Все это случилось почти сразу же после того, как Пат женился.

ГЛАВА XI

«Пробуксовка»

В течение всего времени, пока мы наращивали скорость, то есть уже после того как доктор Деверо занялся мной, мои отношения с Патом непрерывно улучшались. Я выяснил, что, признавшись самому себе в том, что всю жизнь недолюбливал Пата и даже презирал его, я больше не чувствовал ни того ни другого. Я вылечил его от привычки вызывать меня в любое время, когда ему заблагорассудится, тем, что начал сам вызывать его по пустякам, когда захочу, а он, к своему удивлению, не смог выключать меня с той же легкостью, с какой выключал будильник. В результате мы выработали формулу «живи и давай жить другим» и с тех пор отлично сосуществовали. Вскоре я нашел, что с нетерпением жду времени, установленного для «свиданий», и понял, что люблю Пата, но не «опять», а «наконец-то», так как никогда раньше не испытывал к нему таких теплых чувств.

Но постепенно сближаясь с Патом эмоционально, мы одновременно расходились все дальше и дальше в другом — стало сказываться воздействие «пробуксовки». Как вы легко можете понять, анализируя формулы относительности, взаимосвязь их компонентов отнюдь не линейна — она может быть слабо выражена на начальных стадиях процесса, а затем нарастает черт знает с какой силой по направлению к другому концу шкалы.

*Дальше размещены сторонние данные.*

In the rows, 128 means zero.
One turn sends every row of this set to another row. A few are shown first. Where does it send the rows asked after them?
K_783: [ 92 140  97 147  98 155  76 118 129 141 122 148 121 150 118 124 119 113]
K_145: [154 105 145 126 159 114 163 171  97 136 130 119 137 117 156  96 139 134]
K_90: [128 121 144 144 156 123 175 176  95 123 112 118 145 125 147 113 157 138]
K_946: [129 144 121 122  87 132 133  69 154  86 144 121 130 138 125 140 117 130]
K_572: [ 88 142 102 128  98 156  78 132 139 148 133 130 120 141 105 142 113 120]
K_300: [157 143  43 143 116 110 107 114 125 138 122 131 110 129 167 125 138 123]
K_874: [117  94 155 151 168 139 165 134  96 125 130 116 126 124 149 114 160 136]
K_248: [ 98 156  93 135  91 147  81 150 132 142 116 142 133 148 111 131 115 116]
K_436: [152 151  47 111 114 110 111 143 144 147 137 104 112 116 145 155 128 133]
K_953: [135 162 115 109  80 124 141 104 158  87 136 115 144 135 118 147 112 134]
K_363: [142 159 110 131  80 122 138  89 146  79 123 134 147 144 134 126 117 127]
K_860: [140 122  58 126 127 125 100  91 140 148 153 106  92 118 151 148 134 129]
K_765: [115 106 156 125 164 133 171 167 112 132 139  95 132 114 130 137 151 146]
K_919: [146  96 154 110 163 119 159 167 108 141 149 102 127 109 143 114 135 139]
K_6: [145  88 155 129 168 124 155 142  98 137 144 117 123 115 156  97 141 133]

K_363 turns into K_946
K_783 turns into K_572
Now find these:
K_860 turns into K_436
K_145 turns into K_6
K_765 turns into K_90

One turn sends every row of this set to another row. A few are shown first. Where does it send the rows asked after them?
K_612: [161  69 106 139  68 122 164 137 167 122 129 170  55 168 102 155 115 226
 148 133  60 138 155 167 159 111 119 124  98 142 136 184 109 120 151 110
 112 144 104 158 154 163  80 132  79 103 116 164 176 149  61 192 153 118
  86 208 118 129 137 140  86]
K_785: [ 88  91 111 184  19 113 144 124 170  75 134 169  53 154  83 143  80 209
 159  76 108 120 127 132 122  73 135  92 139 142 135 187  98 125 108 120
 137  83  96  98 100 180  90 113 100  78 179 127 140 126  76 160 176  88
 164 214  91 136 170 152  89]
K_763: [134  97 120 155 103  94 148 163 114  92 121 118 100 130 106 127  94 188
 194 111 119 102  96 144 123  93 110 101  95 110  95 164 113  87 167 138
 109 127  74  93 111 140 143  90 108  66 106 185  85  97  86 179 184 106
  82 135 137 160 152 193  96]
K_735: [152  74 137 133  55 105 137 120 149 136 127 157  49 169  75 140 126 213
 132 136  75 132 139 141 130 124  87 104 107 162 138 185 125  97 134 105
 126 103 118 149 158 135  79 134  53 113 107 173 168 157  99 197 165  95
  82 208 110 135 151 118 104]
K_668: [150  76 139 133  67 145 146 142 163 160 143 158  42 176 100 158 128 222
 155 129  81 130 106 125 129 112  86 122 128 156 129 161 104  93 155 109
 120 124 101 143 153 165  74 135  71 111 117 146 184 166  68 169 155 142
  82 193  96 151 134 120  95]
K_580: [ 65  97 117 180  87 110 131 170 101 117 161 162  93 123 105 108 123 126
 201 130 134 131 123 130 120  75 101  97 106 154 115 131  95 128 163 125
 136 103 104  79  90 122  93  90  82  80 121 149 142 103 123 170 144 133
 148 125 131 162 154 157 147]
K_405: [110 120 132 162 146  93 174 168  74 106 104 141 106 139 119 107 112 123
 171 120 116 148 134 136 137 142 113  95  91 128 131 144 126 125 153 150
 132 134 106 111 103 148 123  79 108  55 107 172 151  99 117 209 152  79
  95 146 114 169 178 188 145]
K_843: [128 108 146 166  74 114 165 124 140  85  99 144  70 156  87 143  84 213
 145  75  94 129 103  91 117 130 119  97 153 128 139 183 114  90 106 158
 130 106 101 118 118 203 124  91 125  73 180 134 145 126  83 190 163  60
  99 226  65 169 180 154  95]
K_286: [144 113 144 158  92  65 144 149 144  89  88 174  94 183 104 157  85 179
 166 106  61 168 125 100 152 109  97 101 127 141  99 141 114 148 107 155
 115 128 117 112 168 175  88 109  90  50 131 150 142  84 100 195 111  79
  85 233  87 121 167 122 113]
K_693: [127 105 102 147  56  79 166 157 150  86 150 175 103 201  86 150  97 160
 201 114  79 141  80 110 145  80 125 117 131 212 109 160 106 150 107 128
 117 135 114  89 115 197  76 129 103  85 154 128 187 140  87 160 143 122
 132 215 102 125 138 145  88]
K_931: [110  94 123 163  93  83 159 171 104  93 136 125 115 147 107 139  86 162
 215 108 111 121  90 139 135  84 123 108 119 130  92 157 101 124 161 145
 112 126  67  62 103 146 138  95 112  46 112 152 101 110  74 167 166 109
  93 125 125 145 151 197  83]
K_150: [103 119 131 154 134 119 158 183  83 122 115 134  85 131 133 107 125 135
 160 132 129 129 119 151 128 130 106  81  80 115 134 141 123  92 171 129
 141 128 101 130  93 155 117 101 100  83 109 182 163 101 110 192 193  96
 106 142 122 184 169 176 147]
K_511: [ 88 110 126 177  86 150 150 129 146 108 100 188  37 137 110 135 120 190
 132  81 103 139 145 110 119 107 123  95 131 128 159 157  99 121 125 136
 147 119 119 139 109 192  73  92 128  94 179 137 177 102  89 164 137  98
 159 230  67 165 178 151 148]
K_832: [ 84  96 102 185  72 130 137 175 126 106 173 154  80 113 110 108 109 139
 202 140 117 118 121 150 122  66 103 103  96 128 106 143  96  97 180 131
 121 108  97  99  90 140 116  99  65  88 124 156 136 102 103 185 172 137
 143 130 156 175 137 161 130]
K_771: [ 92 115 137 142 106  78 105 124 165 125 115 183  92 205  98 122 130 167
 182  80 109 177 122 122 138 126  96 127 135 173 128 140 120 146 120 125
 150 119 122 124 118 158  45 120 101  97 112 150 167 126 111 163 147 121
 142 204  57 139 194 121 123]

K_668 turns into K_735
K_931 turns into K_580
K_763 turns into K_832
Now find these:
K_286 turns into K_693
K_843 turns into K_785

One turn sends every row of this set to another row. A few are shown first. Where does it send the rows asked after them?
K_445: [154 125 152 119 110 101 125 106 123 117 141 145 174 106  81 176 125 113
 127 150 119 143 112 166 172 127 152 140 132 123 120 146  80 107 107  95
 135 151 135 114 159 136 119 119 111 146 142 136]
K_442: [125 168  85 128 148 116 136 141 149 158  79 125 102 142 117  96 128 167
 138 139 109 103 146 152  95 136 115 151 136  97 132 110 149 124 163 157
 142 115 134 155  75 125 116 148  96 112 120 121]
K_152: [123 113 143 160 150  96 163  98 110 170 115  86  95 113  94 105 141  89
 156 140 118 121 165 134  87 132 139 121 140 129 147 122 117 166 130 116
 132 140 112 151 169 101 137 142 116  95 144 136]
K_383: [ 90 114 132 140 149 103 148 139  88 162 109 131  90 134 125 105 175 106
 133 107 141 114 126 120 126 134 144  79 135 106  92 123 107 147 152 139
 150 156 133 138 137 140 125 155 139  79  85 134]
K_299: [143 184 107 130 144 147  97 158 146 126  86 109 128 130  96  85 132 143
 139 144 110  99 153 125  77 129 119 132 133 118 134 112 139 146 164 147
 144 111 137 177  92 137 131 135 130  94 127 138]
K_963: [126 137 103 128 118 122 130 168 130 112  68 124 134 142 136 139  97 177
 116 145 136 116 141 136 126 105 117 114 127 136  89 143 124  84  89 167
 152 100  97 141 159 107 134 148 102 143 122 154]
K_579: [108 130 127 129 137  96 165 110 130 164  75 139 135 111 124 124 146  82
 138  89 128  91 158 118  99 126 138 105 172 131  86 134 125 154 137 103
 113 166 149 189 129 122 145 155 138 151 135 134]
K_733: [115 134 177  82 117 114 134 105 103 142 185 150 142 116 109 161 127 115
 113  99 143 138  99 117 163 136 135 158 148 149 135 147 127 127 145 120
  88 148 150 109 110 152 112 128 154 154 156 134]
K_516: [145 143 164 126 110  97 129 108 155 103 166 154 187 104 114 170 135 103
 136 156 105 127 128 157 141 136 146 153 129 119 134 144  81 116 103 106
 137 142 133 125 156 109 136 103 118 128 159 123]
K_656: [107 134 194  85 112 103 141 119 144 128 182 163 143 121 157 155 129 114
 107  93 146 133 107 112 141 147 133 146 142 135 140 148 128 120 150 149
  90 146 152 125 106 141 126 114 170 140 152 117]
K_467: [109 120 124  93 122 169 140 149 117 125 118  96 117 140 141 123  99 155
 104 124 148  99 138  94  87 129  74 139 116 140 125 143 187 115 126 149
 113  94 110 128 139 111 157 158 140 156 128 141]
K_275: [112 164 110  89 138 144 123 129  93 117 138 141 142 130 107 130 117 153
 125 160 146  74 110 111 111  84 111 161 140 163 123 131 133 113 113 164
 144 119 109 135 120  64 119 138 115 118 109 162]
K_33: [133  87 169 139 106 143 138 126 127 136 126 122 129 113 129 141 109 123
 101 121 125 176 112 161 168 146 107 115 113 124 134 163 118 129 121 116
  94 142 118  90 143 188 127 127 147 146 139 137]
K_517: [124  94 172 162  99 128 147 134 160 124 134 132 125 111 163 141 123 124
 106 135 119 167 112 171 165 147 109 114 106 108 138 160 107 129 112 141
 112 133 112  91 136 165 129 109 132 110 128 121]
K_678: [158 146 114  99 142 114 121 137 162 132  65 114 102 132 101 114 123 146
 128 133 126 104 156 134  62 123 141 131 136 104 143 109 151 111 184 160
 144 105 134 160 100 123 132 140 136 120  84 119]

K_299 turns into K_678
K_579 turns into K_383
Now find these:
K_733 turns into K_33
K_517 turns into K_516
K_467 turns into K_963

One turn sends every row of this set to another row. A few are shown first. Where does it send the rows asked after them?
K_543: [ 73 123 138 159  93  90 139 112  88  98 122  98 176 139 179 141 142 167
 176 152 149 166 124 180  98  72]
K_129: [ 92 123 155 169 112 110 140 127  74  94  97 102 169  99 179 146 105 155
 144 150 166 162 136 176 120  78]
K_483: [112 136 172  79 136  90 127 115  98  89 137  98 160 118 102 126  84 138
 149 118  78 106 135 147 113  87]
K_316: [ 92 130 164 128 140  63 142  98 140  77 131 105 123 134 171 124 100 186
 181 167 147 103  93 124 104  84]
K_819: [ 91 100  91 163 139  91 150  97  81  75 133 116 167 106 186 116 119 209
 144 131 141 141 141 128 135 113]
K_709: [133 178 157 113 142 102 130 131 109 123 124 111 117 150 155 153  66 178
 146 155 143 151 137 140 115  97]
K_458: [ 78 132 103 132 145 110 124  76 145 121 140 106 120 148 129 138 151 129
 155 121  82 163 154 137  81 130]
K_460: [ 97 113 150 143 184 128 129  90 112 100 113 113 111  86 131 138 102 125
 123 119 107 146 152 110 127 118]
K_201: [ 91 122  60 160 122  96 147  97  97  93 137 113 170 125 189 122 128 197
 143 127 132 157 155 149 109 134]
K_823: [ 91 187 171 136 158 121 138  82 120 100 131 126 140  92 162 135  82 127
 142 110  93 106 151 154 121 154]
K_296: [ 92  92 113 191 121  95 133  91 117  94 120  98 124 129  85 125 120 151
 156 144  92 127 117 124 127 107]
K_615: [100 126  89 137 153 110 142 102  78  99 138 123 162 115 195 131 117 199
 131 117 137 169 164 132 128 121]
K_905: [ 69 178 147 138 119  85 138  68 131 104 162 120 151 156 144 125 133 151
 191 122  71 108 127 159 102 138]
K_869: [ 71 137 146 138 126 109 137 106 104 100 111 103 171 107 213 146 134 140
 155 137 161 173 147 181  83  93]
K_136: [107 167 111 144 110  89 142 108 168 103 110  95 124 127 176 135  78 152
 155 165 146 119 128 170  68 141]
K_378: [ 90 123 150 101 116  73 135  99 135  71 135  87 165 108 111 112  99 129
 163 126  77  82 122 161  86 107]
K_334: [103 162 169 180 115  97 140  98  89  95 135 121 146 128 106 127  79 164
 165 134  86  92 116 148 159 119]
K_797: [112 156 136  89 114  99 130 115 126  98 126  91 161 116 110 129  81 116
 139 117  74 109 152 178  83 124]

K_296 turns into K_460
K_201 turns into K_819
K_823 turns into K_905
Now find these:
K_316 turns into K_709
K_129 turns into K_869
K_378 turns into K_483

Когда мы достигли трех четвертей скорости света, Пат стал жаловаться, что я приобрел дурную привычку растягивать слова, в то время как мне казалось, что он бормочет их с какой-то непонятной быстротой. При девяти же десятых скорости света различия в произношении составили уже один к двум, но мы поняли, где зарыта собака, и теперь я старался говорить как можно быстрее, а Пат умышленно растягивал слова.

При девяноста девяти сотых скорости света разница достигла уже отношения одного к семи, и нам с Патом оставалось только одно — постараться хоть как-то догадываться о смысле передачи. Однако в тот же день контакт между нами прервался окончательно.